3.1. Appellante heeft hoger beroep ingesteld. Zij heeft aangevoerd dat haar algemene toestand is verslechterd, dat het onderzoek onzorgvuldig is geweest omdat een onaangekondigd huisbezoek heeft plaatsgevonden waarop zij zich niet heeft kunnen voorbereiden, dat niet blijkt waaruit de deskundigheid bestaat van de beambte die haar heeft bezocht, dat de lagere hulpafname voortkomt uit een ziekenhuisopname, dat zij haar vaste hulp is kwijtgeraakt door de urenverlaging en dat zij zich niet kan verenigen met de door het College gehanteerde normtijden.
3.2. Het College heeft verweer gevoerd. Het heeft naar voren gebracht dat het onderzoek niet onzorgvuldig is geweest en dat de omvang van de beperkingen tussen partijen niet in geschil is. In geschil is wel de hoeveelheid geïndiceerde tijd per hulpactiviteit. Het is aan de gemeente om beleid te voeren met betrekking tot de normtijden.
4. De Raad komt tot de volgende beoordeling.
4.1. De Raad verenigt zich met het oordeel van de rechtbank en maakt de daaraan ten grondslag gelegde overwegingen tot de zijne. Hij voegt daaraan toe dat de gestelde omstandigheid dat de algehele toestand van appellante is verslechterd, geen betekenis kan hebben voor het bestreden besluit, dat berust op een onderzoek naar die toestand op
10 juli 2008. Indien de situatie van appellante nadien is gewijzigd, staat het haar vrij een nieuwe aanvraag in te dienen. Appellante heeft de stelling dat haar toestand is verslechterd overigens in het geheel niet onderbouwd met concrete en verifieerbare gegevens. De Raad is niet gebleken dat het onderzoek van het College niet zorgvuldig is geweest. Het is in beginsel aan het College om te bepalen wanneer het onderzoek plaatsvindt en door wie dat wordt verricht. Appellante heeft geen verifieerbare gegevens ingezonden die twijfel doen zaaien over de juistheid van de bevindingen van het onderzoek van het College. De stelling dat appellante haar vaste hulp is kwijtgeraakt als gevolg van de urenvermindering is door haar evenmin aannemelijk gemaakt. Bovendien heeft appellante gekozen voor zorg in natura, waarvoor het uitgangspunt geldt dat de zorgaanbieder bepaalt welke zorgverlener wordt ingezet.
4.2. Hetgeen is overwogen onder 4.1 leidt tot de conclusie dat het hoger beroep niet slaagt en dat de aangevallen uitspraak dient te worden bevestigd.

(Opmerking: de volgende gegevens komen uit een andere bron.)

Each row comes from the steps of one walk. Every step used is in the known rows, and no mark comes twice. Write the walk behind each row, first mark first.
Known rows:
neti, peri, dazatuv, nelal: [ 12 -16   0  17   0  16  -1 -11  -3   3   0  10  -6   7   5   6   7  17
  11  -4 -35  -9  -6 -27 -12  -8 -13   9  -5  -6   4   6  11 -27 -39   8
 -19   6   0  10  14  -8 -13 -26 -15 -21   3   3  -3  10  -2  -4  -2   9
  -6]
peri, dazatuv: [  1  -8  -4  10  -5  13  -6 -10  -1  -1  -1  -7 -12   3   0   2   3  14
   6   1 -11   7  -1 -13  -4  -7   0   2   1  -4  -3  -1   0  -2 -21   1
  -2   8   0   0   6   2   3  -8  -2   0  -9   8   2   6   0   2   5  -1
  -2]
borob, neti, peri: [ -6   2  -4   5 -14   9   2   4  -6 -10   9  12  19   5   3  -5   4  -4
   4   4 -14 -11  19 -17  -3  -6  -8   0  13   5  14   1 -21 -16 -16   9
 -12   3   2  -1   3   1 -16  -1 -12 -14  27   0   2  -5 -16  -8  -6  19
   6]
gupu, peri, neti, nelal, borob: [  1  -3   0   1   5  15  22  12   4 -18   6  21  -6  24  27  18  37   4
 -20   9 -46  24  16   5  -8  -3  -6   2  19  10   9 -10   4 -16 -38  -1
  -4  18 -19  -6   0 -13  17 -24   0 -25 -15   4 -22  17   7 -13   9  17
 -32]
dazatuv, nelal, borob, neti, peri: [  1 -12   4   6 -10  14   4   4  -7 -17  15  22  29  14  12  17  11  -7
  -7  16 -30 -19  17 -16  -4  -1 -16   8  11 -12  24  -2   3 -34 -30  11
 -27  11   2   0   5  -2 -22 -20 -14 -30  29   1  -7  12 -19  -7 -23  30
   1]
neti, borob: [ 10  -3   5   3   0   6   9   2   4  -1 -11  10   1  -7  10  -3   7  -6
   4   2 -16  -4   3  -2  -4  -3  -6   2  15   0  14   4  -7 -18   2  -2
  -4   6   6   1   7  -9   1   2   2  -6  -5  -1 -18   5  -2  -8  -3   7
  -1]
nelal, peri, gupu: [  0  10  11  11  -3  -2  13  12   6  12 -17  -7 -12   6   1   2 -11  -3
 -14 -12 -18  13   2  -3  -4  10 -13  -6  25 -14   0 -17  -3  -8  -5  10
   0   9  -8   1   1  -3   6  19   3  20  -3  -3   3  35  -1  -8  -5   3
  14]
dazatuv, peri, neti: [-11   0   5  18  10   4   9  13  -6 -10  -2  19   3   7  -3  -1  11  17
   1 -19 -16   8  -3  -6  -7  -1  -6   5 -10   9  -9  -7   8 -11 -21   0
  11   2  -3  -4  -6 -16   9  -8   5 -14  -4  -2   6  10  -6 -12   7   7
 -28]
nelal, neti, borob: [  8   0   9   9  18   6  16   7  15  -3  -6  13  12  -7   5   2  15  -5
  -3   0 -26   0  12   5  -5   3  -6  11  18   1   8 -10  -5 -17  -9   2
   5   3  11  -9  16 -23   6   4   5   5 -17   7 -18  26  -8 -16 -13  19
 -14]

5. De Raad ziet geen aanleiding voor een proceskostenveroordeling.
De Centrale Raad van Beroep;
Bevestigt de aangevallen uitspraak.
Deze uitspraak is gedaan door R.M. van Male als voorzitter en G.M.T. Berkel-Kikkert en M.I. ’t Hooft als leden, in tegenwoordigheid van J. Waasdorp als griffier. De beslissing is uitgesproken in het openbaar op 20 oktober 2010.